Waupaca County

Waupaca County courthouse on May 24, 2015

Waupaca County courthouse on May 24, 2015

Waupaca County was created in 1851 from land that had been part of Brown and Winnebago counties. The new county was named for the Waupaca River, whose name apparently means “white sand bottom” or “pale river” or “tomorrow river” in the Menominee language. The Waupaca River is also known as the Tomorrow River over a portion of its length. It rises in northeast Portage County and flows into Waupaca County where it eventually joins the Wolf River.

Not surprisingly the city of Waupaca is the county seat. Waupaca was first settled in 1849 by Captain Augustus Hill and his sons along the Waupaca River. The settlement was incorporated as a village in 1857 by an act of the state legislature, but in 1862 it was unincorporated and then re-incorporated. Waupaca was incorporated as a city in 1875 and thankfully the state legislature has left it alone since then.

The Waupaca County courthouse is located at 811 Harding Street in Waupaca. The new courthouse was built around 1990 and is in a combined building with the sheriff’s office. I visited Waupaca on May 24, 2015; it was a rainy Sunday afternoon on Memorial Day weekend, and there weren’t too many people around.

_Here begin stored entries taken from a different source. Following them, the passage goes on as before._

Each row is a point on a tangle of strands that fork, close into loops and nearly touch. The rows are in no order.
In the rows, 128 means zero.
Two points are linked if the straight distance between their rows is under 115. Some points are linked to none.
kipa: [ 91  97 155 111 131 157 129 158 127 122 114 113 137 145 135 112  99 143
 124 133  91 136 110]
Rupel: [ 49  99 149 202 148  94 133 182 138 178  94 142 111 155  78 115  84 129
 142 110 113 118  82]
Fitub: [ 91  72 135  93 120 158 141  95 172 139 164 160 141 172 171 160 110 110
 158 122 112 121 125]
Rut: [114 205 139  92 133 116  69  82  77  84 164 139 166  65  86  71 179 139
 119 141 134 154 127]
mif: [166 116 131  67 128 120 143  63 128 138 142 134 150 125 160 171  95 164
 174 173 155  88 103]
tinet: [154 153 146  74 101 131 110 133  84 117 148 122 161  93 127 108 149 166
 127 108  97 177 162]
Barun: [ 58 114 136 167 133  98 158 200 125 146  91 139 120 152  87 132  84 103
 121 138 108  87 109]
seb: [100 144 179  57 103 150 116  82 145 103 157 136 148 123 141 179 146 110
 138 130  84 134 145]
leza: [ 91 121 103 168 147  96 122 147 155 163 135  93 121 134 144 128 114 148
 116 148 124 146  83]
relit: [189  95 123  69 131 154 159 105 119 149  94 133 113 140 123 188 114 153
 146 122 148  63 144]
Vubab: [ 72  87  81 117 144  96 190 101 126 140 151 206  71 154 123 153  83  74
 165 104 118  72 125]
butif: [154 144 113 190 125 100 129 143 154 123 104 112 136 108 124 106 162  93
  87 143 156 152 171]
bak: [175 122 130 167 119 104 104 135 127 101 110 118 184 108 146  84  84 179
 140 177 149 173 167]
buz: [152 154 178  83 109 123 141  35 135 137 137 137 156 108 158 183 136 130
 165 166 148 109 115]
bimov: [130 129 109 132 148 117 134 115 119 129 140  69 139 131 170 139 123 149
 122 161 140 117  98]
Vivug: [135 171 143 117 157 120 142 138 155 154 150 137 100 127 126  90 138  90
  89 122 116 186 115]
sizan: [133 178 113 151 153  83 145 121 145 145 121 115  68 107 141 115 149  92
 100 128 142 158 101]
vudeg: [ 72 120 152  92 103 148 107 142 133 105 111  98 167 106 131  91 100 166
 121 146 115 147 122]
Nifu: [131  47 117 145 152 115 174 173 101 139 112 150  91 152 140 108 119 131
 138  82 127 140  98]
ral: [111 132 128 201 132 116  76 150 173 143 151 125 168 130 134  91  75 189
 150 166 131 180 100]
Supaz: [176 145 116 179 109 147 119 156 112 123 106 106 169 139 141 114 123 146
 123 130 169 107 186]
meruk: [115  90 146 123 148 165 158 148 143  97  84 143  69 139 112  98 153  87
 110  88 142 134 107]
Zudo: [168  94 115  78 135 142 162 123 113 139 126 134 126 145 135 158  84 161
 155 155 153  68  90]
zol: [144 142 134 156 125 116  99 160 125 123 129 125 159 131 149  77  85 179
 149 163 120 170 110]
fizo: [106 127  72 110 134  87 207 165  94 143 127 141 103 126 100 136  89 101
 104 124 163  64 150]
porot: [124 128 106 122 104 141  66 123  94  60 124 124 148 116 124  51 141 166
 143 135 128 166 148]
zodi: [163  91  73 157 170 109 179 163  88 130 124 132 104 165 107 131 102 153
 141 144 166  72  88]
fipu: [192 138 146  90 133 142 140 104 125 141 128 109 125  97 143 135 161 156
 120 108 158 154 114]
Guvir: [107 167 160 148  98 133 127 187 156 133 131 134 172 129 126  88  98 106
 112 156 127 155 142]
lal: [142  85 123 178 135 117 170 212  96 141 114 154 128 166 125 105 114 117
 140 102 134 119 127]
Gugag: [125 167 169  79 157 139 105  50 100  96 155 109 147 104 129 100 144 122
 110 142  96 167 149]
ruto: [174 155 147 101 144 196 110  67 126 120  90 103 111 144 127 163 152 137
 112  84 129 109 179]
vabiv: [139 130 104 207 126 102 134 160 135 117  65 124  90 122 112 119 147  90
 104 130 147 113 169]
Rulef: [190 153 150  76 103 165 108  61 103 116 135 133 133 108 149 139 158 158
 158  96 156 137 140]
dunu: [132 149 101 160 123 130  53 126 139  96 163 111 175 101 114  88 188 139
 121 153  89 168 120]
pem: [ 62 105  80 122 110  93 156 134 140 156 136 145  70  95 150 146 131 105
 131  78 127 121  87]
sefov: [171 145 114 123 147 106 153  93 138 151 117 138  49 127 155 153 143  95
 130 115 149 128 101]
Gubos: [100 126  97 131 119 117 138 132 153 162 179 127  95 136 167 150 167  90
 120  92 122 150  86]
tukuf: [159 123 125  98 151 133 180 126 121 147 114 156  76 163 135 168 110  93
 120  87 133  97 183]
zun: [185 140 135 113 128 128 112 153 130 131 120 114 148  89 110 103 167 158
 104 128 114 178 133]
bori: [170 159 115 148 143 143 135 151  97 136 115 100  96 169 137 148 130 117
 122 142 120  84 138]
Naze: [190 109  81 214 148 109 153 177 105 135  88 137 128 153  97 131 102 154
 141 137 192  69 133]
Rasab: [ 82 139 126 160 151 129  76 117 180 163 168  87 156 115 126  87 102 203
 120 141 134 188 102]
lize: [ 95 143 140 133 132 105 173 182 146 155 119 132 120 131 133 103 104  92
  92 124 132 153 141]
niz: [124 124 125  99 111 152 117 111 145 135 181 117 136 127 170 144 169 118
 132 109 121 151  83]
fala: [169 176 120 136 109 149 108 163  68 122 121 113 135 162 134 136 101 154
 155 155 113  72 143]
rubu: [126  92 146 168 119 165 112 179 119  87  92 122 144 148 120  89 140 131
 133 127 112 131 131]
tuda: [121  89  73 155 132 117 141 152 114 117 119  71 141 133 149 150 142 144
 118 160 145  79 105]
nezu: [152  78 114 220 140  73 168 191  96 131  89 170 138 152  87 112  97 119
 162 128 167  90 113]
palub: [ 69 110  89 159 134  81 187 182  98 134 105 152  99 128 109 118  89  94
 124 115 132  80 130]
rigi: [ 69 105 148 119 137 176  68 100 179 173 164 102 103 138 107 129 122 170
 126 110  97 152  93]
dul: [158 196 146 122 136 130  73 104 114  89 115 122 183  61  70  76 181 143
 101 149 136 141 163]
tuto: [125 143 136  88 102 132 173 160 116 140 147 100 158 118 154 153 141 112
 105 113 150 112 150]
niri: [140 135 163  78 161 166 130  57 150 105 144 130 124 132 147  94 128 102
 115 138 126 160 144]
namum: [ 95 125 160  69 122 129 155 125 171 128 155 140 122 126 139 186 151  82
 104 100  96 143 143]
Mag: [165 173 167  70 165 167  98  51  97  95 132 128 136 101  91 111 166 134
 105  98 104 152 195]
puv: [147 159 165  92 122 147 164  83 104 136 155 109 148 123 151 182 156 101
 108 108 147 106 176]
nikit: [112  99 139  85 155 165 140  99 172 105 128 130 100 122 130 100 163  87
  98 110 138 156 111]
deko: [130  81 131  99 163 130 191 149 106 133 100 163  83 171 108 156  85 105
 134 116 125  74 130]
zanet: [ 72  72 157 137 158 133 137 155 141 169 105 122 105 156 111 117  78 155
 128 118  97 136  77]
nuzu: [ 88 115 104 196 111 104 116 178 174 154 131 130 126 120 123 113 141 120
 113 125 134 161  91]
zeduv: [124 187 167  99 107 154 124  93  80  98 156  89 161 111 143 163 168 120
 111 119 120 111 174]
laso: [ 85  96 102 114 132  83 178 102 179 171 144 218 105 173 132 186 103  84
 168 135 106  94 146]
fedul: [110  62 100 205 110 110 126 186 132 115  96 117 149 137 119 142 137 130
 139 152 140  91  91]
Fovo: [143 186 123 110  78 147  97 121  61  96 126 117 150 128 144  94 122 166
 152 102 173 126 180]
sutaz: [ 66  89 143 114 144 151 103  68 210 171 138 132  82 139 122 157 127 122
 129 121 110 144  90]
Lem: [ 98  89 116 130 169 111 117  84 176 164 135 103  83 129 151 148 115 155
 124 132 122 153  62]
Kag: [170 210 170 117 127 126 102  81  80 115 111  93 152  69  99 122 162 172
 112 138 140 144 140]
nal: [163 177 126  89 103 161 115  72  69 118 136 114 137 136 161 138 115 165
 162 102 177  91 155]
kesed: [137 174 129  72  85 124  85 103  50  92 138 139 131 118 120  96 147 158
 142  88 146 167 182]
gason: [ 80 160 159  46  85 140  92  95 112  95 132 125 144  98 126  99 109 149
 140 132 123 155 116]
vidam: [132  92 118 213 101 110  86 165 188 123 125 151 158 112 115 122 133 117
 129 153 139 163  94]
lik: [146  56 129 231  99 103 110 170 150 110  97 160 149 129 112 147 121  97
 149 147 149 118 108]
til: [ 73 108  87 215 133  66 171 162  95 119 103 177  97 108 121  75  89  99
 158  98 123 104 136]
vez: [ 65 140 138 116 125 147  56  90 138 152 178  99 134 128 125  94  94 196
 138 124  94 177 116]
taz: [118 129 133  90 138  94 184 110 139 147 156 153  98 135 157 181 136  66
 112  94 113 133 175]
gupub: [121 104 122  89 128 100 168  86 171 167 129 168 119 145 140 193 111 102
 154 164 134  83 112]
Vosu: [173 170 151 166 116 110  78 113 154 106 124 130 193  72  91 103 147 117
 103 180 130 167 170]
Gikod: [145 134  92 104 127  96 188 163  98 162 133 107 131 121 127 163 123 125
 105 133 162  78 136]
dat: [123 155 122 112 121 152  81 109 128 103 172 100 151 108 136 115 193 131
 117 129  95 158  96]
Duvep: [ 85 131 169  54 105 164  91  73 170 133 146 141 139 111 131 132 117 144
 146 131 103 155  92]
Bam: [ 97 115 124 113 133 176  88 160 135  74 162 132 154 138 116  75 155 128
 116 108  70 167 146]
Vopa: [141 139 123 170 135 116 133 181 115 129  79 105  96 147 111 148 137 104
 108 142  94 103 147]
rara: [115  92  86  92 106 101 178 147 119 143 128 153  77 108 145 176 143  94
 136  81 139  95 116]
pavan: [117 152 116 154 109 138 109 175  89 125 152 121 159 170 143 123  82 150
 162 170 109  85 100]
tupot: [178 158 172  75 148 177 102  59 140 101 109 138 109 127 108 160 167 123
 123 104  88 135 184]
nik: [137  81  99 108 159 120 177 132 108 142 120 144  88 160 102 161  88 128
 142 153 134  62  73]
lop: [154 134 139 113 136 110 146  54 164 153 137 142 108 139 167 185 147  93
 147 160 144 114 101]
kelo: [151 108  95 183 115 109  77 156 161 124 157 116 177 105 132 106 171 154
 122 151 109 187 113]
Lapid: [172 158 125 140 138 192 110 129 102 118  89  94 103 167 127 160 146 138
 120  93 115  84 167]
buvis: [130 134 136 159  99 171  93 187 133  69 128 135 158 139 111  96 164 113
 124 123  96 144 172]
ripu: [186 133 147 187 104 112  97 143 170 125 107 145 158 106  99 129 120  86
 102 166 127 161 184]

A piece is two or more points that can be reached from each other along the links. Count, over all rows, the pieces, the separate loops (a circle has one, a figure eight two, a Y none), the forks (points with three links) and the tips (points with one).
pieces => 4
loops => 2
forks => 9
tips => 13

How many points has the smallest loop of links through each point below? Write - if it is on no loop.
fipu => 7
lik => 7
fala => -
namum => -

I stopped first at Shadow Lake, or South Park as it is apparently known now. When I was a kid, we used to drive to Waupaca to swim and picnic at the Shadow Lake beach – it’s only a 45 minute drive from Appleton. The whole beach area seems more or less unchanged, though the parking lot has been paved and there is a shelter house there now. The trail to the beach has also been paved, and there aren’t as many picnic tables near the water as there used to be. The beach shelter house is in the same place but it’s obviously been refurbished at least once. The same goes for the diving rafts anchored in the lake. There is a fairly new shelter house at the top of the bluff. It’s very nice, and I think this is the reason there are not so many picnic tables close to the water.

Despite the improvements, it’s still the same beach and lake. Though it all seems somewhat smaller and more compact than I remember from 45 years ago.

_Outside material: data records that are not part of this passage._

A landscape with many valleys, sampled at points; each row gives a point and its height.
From any point a ball rolls to the lowest of the 4 points nearest to it. It stops when none of these is lower. Distance is the straight distance between rows; heights are no part of it.
k489: [104 123  81 147 146 133  32 145  69 131 181]  height 3.22
k534: [119 149 166 105 124 116 153 124 159 147  91]  height 0.66
k541: [128 154 189 113 187 110 144 129 164 141 111]  height 2.88
k249: [ 97 138  93 159 170 113  52 129  85  99 178]  height 5.67
k277: [122 110  89 142 123 152  96 132 104 117 138]  height 0.62
k864: [168 125 159 141 126 105 207 138 190  88 133]  height 3.36
k709: [129  98  53 150  92 162 120 113  98  98 143]  height 2.90
k470: [111 151 177 105 128 101 158 117 168 147  90]  height 0.74
k566: [133 131 150 135 169 128 137 129 146 123 115]  height 1.71
k694: [122 114 105 131 114 149 101 125  97 138 119]  height 1.28
k51: [110  94  56 145  94 166  97 122  86 120 152]  height 2.75
k742: [133 135 158 117 120 121 176 120 163 118  99]  height 0.51
k270: [133 111 103 115  83 149 142 116 126 124  91]  height 1.41
k89: [125 137 130 109 143 130  50 152  67 182 157]  height 1.38
k561: [118 120 124 118 104 142 131 122 122 140  96]  height 1.07
k254: [128 149 189 111 137  95 174 124 189 142 105]  height 1.25
k698: [139 141 180 109  96  99 192 123 195 129 104]  height 0.43
k246: [142 113 107 131 107 147 160 115 134 104 115]  height 1.82
k874: [123 146 132 119 159 114  48 152  63 180 163]  height 1.57
k966: [118 106  76 158 129 142  99 117 104  93 151]  height 0.33
k428: [125 157 156 130 187 112 103 138 117 160 118]  height 4.74
k201: [164 107 111 154 113 128 187 115 159  76 133]  height 3.37
k137: [129 126 125 107  62 138 151 108 138 142  89]  height 1.54
k551: [126 135 159 101  82 112 171 103 189 139  91]  height 1.12
k937: [103 131 107 145 152 135  82 131  91 131 153]  height 3.18
k244: [115 148 152 107 141 118 105 137 110 173 108]  height 1.17
k845: [106 120 113  86  73 156  87 138  70 184 143]  height 4.37
k747: [139 105  90 150 122 143 141 115 126  86 120]  height 2.21
k276: [107 111  89 102  88 161  75 140  70 168 157]  height 3.40
k444: [153 115 140 113  83 118 192 109 172 115 101]  height 1.44
k968: [122 146 164 141 196 114 133 137 154 112 132]  height 2.46
k710: [138 115 120 143 136 136 152 119 137  97 125]  height 2.07
k878: [127 100  84 127  78 164 128 120 104 128 112]  height 2.41
k61: [124 126 131 122 136 135 137 122 129 133 111]  height 1.09
k967: [117 127 116 113 134 139  66 145  69 174 153]  height 1.55
k333: [139 133 128 106 157 109  33 160  50 189 176]  height 1.89
k671: [112 115 100  96  65 160 115 124 107 156 103]  height 0.55
k784: [109 120  96 123 129 151  68 138  83 155 150]  height 1.56
k10: [110 122 104 126 136 142  49 141  60 155 180]  height 2.33
k676: [177 138 162 124  68  98 228 128 189  98 117]  height 3.92
k383: [112 145 169 110 149 120 127 126 143 149  94]  height 0.82
k632: [113 143 118 160 202 110  99 126 122  94 153]  height 4.26
k932: [111 124 117 114 123 147  84 137  90 163 132]  height 0.61
k962: [141 141 184 125 147 103 188 136 185 115 119]  height 2.20
k951: [157 132 161 115  73 103 213 118 192 111 106]  height 2.32
k337: [116 116  75 140 121 149  71 135  75 119 166]  height 1.66
k260: [107 140 116 149 174 128  64 139  89 134 160]  height 0.79
k682: [100 126  86 167 160 121  76 122 105  93 157]  height 6.92
k2: [186 123 136 147 107 108 219 131 181  72 145]  height 3.41
k442: [116 132 136 100  81 130 150 104 154 156  80]  height 1.34
k644: [126 124 117 161 160 129 138 121 146  88 132]  height 2.59
k103: [182 118 132 150  97 120 200 115 166  78 134]  height 3.01
k252: [106 130 105 140 157 136  62 136  76 134 162]  height 3.29
k382: [118 149 181 111 162 110 143 131 152 147 100]  height 0.83
k838: [136 124 133 116 102 131 169 122 156 117  98]  height 0.68
k888: [106 132  96 135 152 128  38 143  69 139 187]  height 2.85
k266: [127 136 131 139 182 130 116 128 139 112 130]  height 2.89
k647: [115 112  88 102  65 164  94 131  84 167 136]  height 3.21
k199: [115 145 150 103 118 129 124 125 117 158  97]  height 0.96
k575: [166 119 136 135  91 117 195 119 170  89 113]  height 2.42
k38: [168 124 159 129 103 109 209 122 180  97 126]  height 3.03
k461: [105 130 118  96  83 145 111 122 102 169 108]  height 1.58
k174: [136 147 182 123 175 101 172 140 187 126 125]  height 2.93
k981: [158 132 162 156 159  96 200 149 187  81 152]  height 3.63
k977: [117  94  62 123  79 173 104 129  80 134 147]  height 3.61
k335: [108 120  98 143 137 149 106 130 105 128 133]  height 1.42
k758: [125 150 143 110 154 120  67 148  81 184 130]  height 0.46
k877: [152 112 123 137  91 141 171 114 152 103 101]  height 1.29
k307: [124 144 143 156 204 100 119 131 144  94 145]  height 2.87
k436: [129 151 193 101 113  92 181 123 200 146 100]  height 0.36
k555: [111 151 136 131 179 121  87 135 100 160 122]  height 3.23
k105: [126 167 211 102 176  86 148 132 172 158 103]  height 4.56
k192: [114 134 127 106 118 143  74 134  77 181 134]  height 1.13
k73: [124 110  96 169 148 134 118 118 128  83 136]  height 2.00
k923: [141 131 156 116  91 112 197 121 184 115 101]  height 1.04
k545: [116 143 132 125 157 130  87 138  95 167 128]  height 1.90
k330: [138  97  70 158 104 154 126 115 108  89 136]  height 1.88
k577: [136 102  88 137 105 161 135 112 115 107 124]  height 2.29
k263: [137 120 136 153 152 135 150 127 147  97 128]  height 2.27
k606: [148 143 166 153 188  97 175 139 184  91 151]  height 3.60
k626: [159 113 138 149 139 112 189 131 174  91 135]  height 3.59

For each start below, name the point where the ball stops.
k644 => k966
k923 => k436
k10 => k932
k489 => k966
k977 => k671
k51 => k966
k551 => k436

After my visit to Shadow Lake, I drove through town to the new courthouse. It’s kind of on the east side of town, and it reminds me a lot of other courthouses built in the 1990s and 2000s. It’s a very nice building but there’s just not much to look at.

Beyond Shadow Lake, I really don’t have many other memories of Waupaca County. I do remember once doing a canoe trip near Weyauwega with my family and some friends. I think it was on the Crystal River. It was not a lot of fun, between the rocks in the river and the biting flies. Perhaps that’s why we only did it once!